8.2. KFB shall be liable for damages on whatever legal grounds in the event of intent or gross negligence. In the event of ordinary negligence, KFB shall be liable – subject to a milder liability standard in accordance with statutory provisions (e.g. for care in its own affairs) – only for
(a) damage resulting from injury to life, body or health, and
(b) damage resulting from the breach of an essential contractual obligation (i.e. an obligation the fulfilment of which is essential for the proper execution of the contract and on the observance of which the customer regularly relies and may rely); in this case liability is limited to the foreseeable, typically occurring damage and, in addition, to a maximum amount of 200% of the respective net order value.

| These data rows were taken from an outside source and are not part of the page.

[ 7.47,  3.72, -4.86, -0.85,  5.51, -0.41,  6.98] value -0.85

array([[-5.28, -2.03, -9.00,  3.14,  6.90, -2.02,  4.58],
       [ 2.30, -2.92, -1.50, -2.36,  2.86,  3.45,  0.02],
       [ 5.35, -8.91, -4.36, -4.97,  4.52,  7.68, -4.69]]) value -2.36

[ 7.67, -6.94,  2.75,  2.88,  3.02,  7.46,  7.34] value 2.88

array([[-8.75,  7.25, -3.12,  6.43, -8.57],
       [ 2.72,  0.47, -4.22,  3.99,  1.67],
       [-0.87, -4.42,  1.91, -7.65,  0.91]]) value -4.22

[ 6.22,  8.73,  7.20, -6.19,  2.99] value 7.20

array([[-1.32, -5.92,  5.11,  0.48, -0.98, -7.21,  0.03],
       [-2.85, -2.84, -2.01,  4.87, -3.35, -0.43,  6.51],
       [-1.18, -1.48, -1.34,  0.53, -0.73,  2.29,  3.12]]) value 4.87

[ 7.57, -3.69,  0.72, -4.47, -0.94] value 0.72

[ 0.50, -0.75,  0.87, -1.60,  5.81,  1.45,  7.95] value -1.60

[ 5.19, -6.05, -0.53,  0.24, -8.55, -1.90,  6.83] value 0.24
---
[-6.28, -6.75,  0.08, -5.17, -8.03, -3.94,  4.04]	0.08
[-4.02, -4.48,  3.19,  4.87, -6.48, -4.55,  6.43]	3.19
[ 3.05, -1.19, -7.31, -3.14,  4.63,  5.30,  0.79]	-7.31
[ 1.66,  5.93,  2.50,  1.48, -5.81, -8.77,  7.52]	2.50
[ 4.70, -1.56,  2.35, -7.44, -4.59, -1.39, -5.34]	2.35
[-0.33, -4.53, -8.98, -6.24,  3.19,  7.02,  0.76]	-8.98
---
[ 0.47,  0.91, -3.01,  1.17,  8.95] gives -3.01, 8.95

[-6.87,  7.41, -4.04,  5.83, -8.53,  8.78,  3.96] gives 5.83, 8.78

[ 5.64,  0.50, -8.22,  1.67,  6.91] gives -8.22, 6.91

[ 0.19,  0.43, -0.94,  0.36,  7.00] gives -0.94, 7.00

array([[-8.13, -1.54,  1.09,  3.96, -7.72],
       [-1.51,  3.72, -5.49,  3.52,  0.36],
       [-0.35,  0.10, -0.53,  0.01, -0.25]]) gives -5.49, 3.96

array([[ 1.27,  7.62, -7.06, -0.54, -0.97, -1.41,  2.15],
       [ 2.50,  7.75, -2.54,  3.47, -5.36,  4.05, -1.45],
       [ 2.16,  7.62, -8.20, -1.07, -1.14, -0.94,  2.79]]) gives 3.47, 7.75

array([[ 1.52,  0.89,  0.08, -3.34, -4.50, -0.93,  0.95],
       [ 2.09, -2.56, -1.09, -4.95, -0.68,  1.06, -2.34],
       [ 1.24, -0.20, -0.80,  6.75,  2.23,  2.91, -1.38]]) gives -4.95, 6.75
---
[-0.15, -5.61,  3.40,  5.82,  3.06,  7.50] ⇒ -0.15
[-7.51, -0.10,  2.03,  4.77,  3.25, -6.99] ⇒ -7.51
[ 2.42,  0.68, -6.82,  1.85] ⇒ 2.42
[-8.61, -1.34, -3.16,  1.78] ⇒ -8.61
[ 0.08, -2.44, -2.25, -1.06, -7.27, -1.65] ⇒ 0.08
[-0.37,  2.46, -0.68,  6.58, -4.48, -5.32] ⇒ -0.37
---
-1.99  -2.22   2.60   1.37
-2.91  -5.91  -0.91   4.03
 1.38  -0.22  -6.99   1.49
gives -2.22

 0.42   0.23   2.29   5.24  -5.21   0.88   1.98
-0.11  -7.88   4.42   4.27  -2.72   1.36   0.15
 5.51   6.20  -3.12  -0.17  -1.08  -2.53   8.37
gives 0.23

 0.05  -8.54   1.11  -0.09   4.06
-0.38   0.86  -1.41  -0.24  -0.52
-0.23  -0.22  -0.67  -0.51   0.13
gives -8.54

-1.04   9.00   0.33  -1.74
 1.62  -2.31   0.97  -0.60
 0.60   1.34   3.40  -0.87
gives 9.00

-4.08   3.22   5.11   7.97  -0.41  -2.05  -1.88
 1.52  -3.10  -1.99  -0.93   4.58  -2.91  -5.43
-5.16  -1.50  -3.76   5.31   2.86   1.01  -2.25
gives 3.22

-6.08  -1.29   2.23  -0.70   2.62   5.98
-5.59   0.97  -1.58   5.20   3.53  -3.47
-2.04  -1.08   3.66  -6.69  -1.30   4.58
gives -1.29
---
array([[538, 602, 405, 924],
       [496, 753, 635, 558],
       [744, 435, 427, 206]])
924

array([[ 47, 134, 160, 182,  97],
       [151,  33,  65,  79,  61],
       [208, 128,  93,  71, 170]])
97

array([[177, 208, 175, 217, 184],
       [188,  89, 185,  59, 149],
       [173, 226, 174, 234, 191]])
184

array([[86, 40, 52, 21, 15, 26],
       [58, 66,  7, 94, 87, 86],
       [93, 36, 71, 17, 14, 24]])
26

array([[680, 352, 260, 731, 713, 537, 352],
       [647, 605, 360, 562, 391, 355, 531],
       [111, 556, 643, 502, 769, 475, 562]])
352

array([[100,  86, 170,  56],
       [176,  86, 135,   8],
       [ 58,  86, 211, 114]])
56

array([[5, 1, 5, 7, 7],
       [7, 2, 4, 8, 5],
       [7, 2, 4, 8, 5]])
7
---
[11 64 82 98 55 46] gives 11, 46

[[-721 -249  248  436  722]
 [ 214   25 -145 -204 -706]
 [ -29  -84 -358   -2  -39]] gives -721, -39

[[ 45 -31 -12  -8  43]
 [ -2  38  30  27   0]] gives 45, 0

[8586 4607 3041 7437] gives 8586, 7437

[[-25  11  21   1 -10 -25  48]
 [-43  -6   7  21  35  28  -4]] gives -25, -4

[ 38  25 221  70 170  88] gives 38, 88

[[200  38   6 116]
 [144  45  10 113]
 [183  85 162 162]] gives 200, 162

[-991 -473  137 -627 -260 -738  636] gives -991, 636

[[502 470 510 496 495 470 471]
 [596 400 596 562 544 409 406]
 [ 96 795  29 208 245 775 777]] gives 502, 777
---
array([[ 2.19,  5.52,  5.48, -8.21,  3.12,  1.10],
       [-1.46,  2.05, -6.92, -5.67, -7.89,  5.32],
       [ 2.26,  8.10,  4.38, -1.25, -2.13, -0.18]]) >> -8.21

[-7.38,  4.39, -3.76,  0.34,  1.60] >> -3.76

array([[ 6.49, -4.85,  6.53,  4.53,  3.52, -4.34, -4.53],
       [-4.52,  3.43, -4.60, -3.16, -2.49,  3.07,  3.21],
       [ 1.49, -1.11,  1.51,  1.03,  0.81, -0.99, -1.04]]) >> 3.52

[ 8.13,  5.31,  1.04,  0.84, -4.76] >> 1.04

[ 7.68,  1.34, -5.96,  2.20] >> 1.34

[ 8.85,  5.22,  6.59,  0.82, -8.02] >> 6.59

[-5.33,  0.38,  2.14,  0.11,  5.84,  8.67] >> 0.11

8.3. The limitations of liability pursuant to section 9.2 shall also apply to breaches of duty by persons whose fault KFB is responsible for in accordance with the statutory provisions. They shall not apply if and to the extent that KFB fraudulently concealed a defect or assumed a guarantee for the quality of the Goods and for claims of the customer under the Product Liability Act.
8.4. In the event of a breach of duty that does not consist of a defect, the customer may only rescind or terminate the contract if KFB is responsible for the breach of duty. A free right of termination of the customer (especially according to sections 651, 649 of the German Civil Code) is excluded. Otherwise, the statutory requirements and legal consequences shall apply.
- Drawings and other documents
We reserve title and copyrights to cost estimates, drawings and other documents provided to the customer. They may not be used for purposes other than those stated by us or made accessible to third parties.
- Export regulations and local laws
The customer shall observe all relevant export regulations as well as the laws and other regulations applicable at the place of use of the Goods which apply to the assembly and/or operation of the Goods and shall obtain any necessary permits and documents at its own expense.
- Data protection
The data in connection with the processing of business transactions will be processed by us in compliance with the statutory provisions.
- Applicable law, arbitration, place of jurisdiction
12.1. The law of the Federal Republic of Germany shall apply exclusively to the exclusion of the UN Convention on Contracts for the International Sale of Goods (CISG).
12.2. All disputes between KFB and the customer shall be settled in accordance with the Arbitration Rules of the German Institution of Arbitration (Deutsche Institution für Schiedsgerichtsbarkeit e.V.). (DIS) shall be finally decided under exclusion of the ordinary legal process. The place of arbitration shall be Winsen/Luhe or Mainz at our discretion.
12.3. Alternatively, the plaintiff may also choose proceedings before the ordinary courts. Exclusive place of jurisdiction in this case is Winsen/Luhe. However, KFB is also entitled to bring an action at the customer’s head office or in Mainz.
12.4. If the plaintiff appeals to the ordinary courts, the plea of arbitration by the other party shall be excluded.
12.5. Unless otherwise stated in the order confirmation, the registered office of KFB in Winsen/Luhe shall be the place of performance and place of subsequent performance.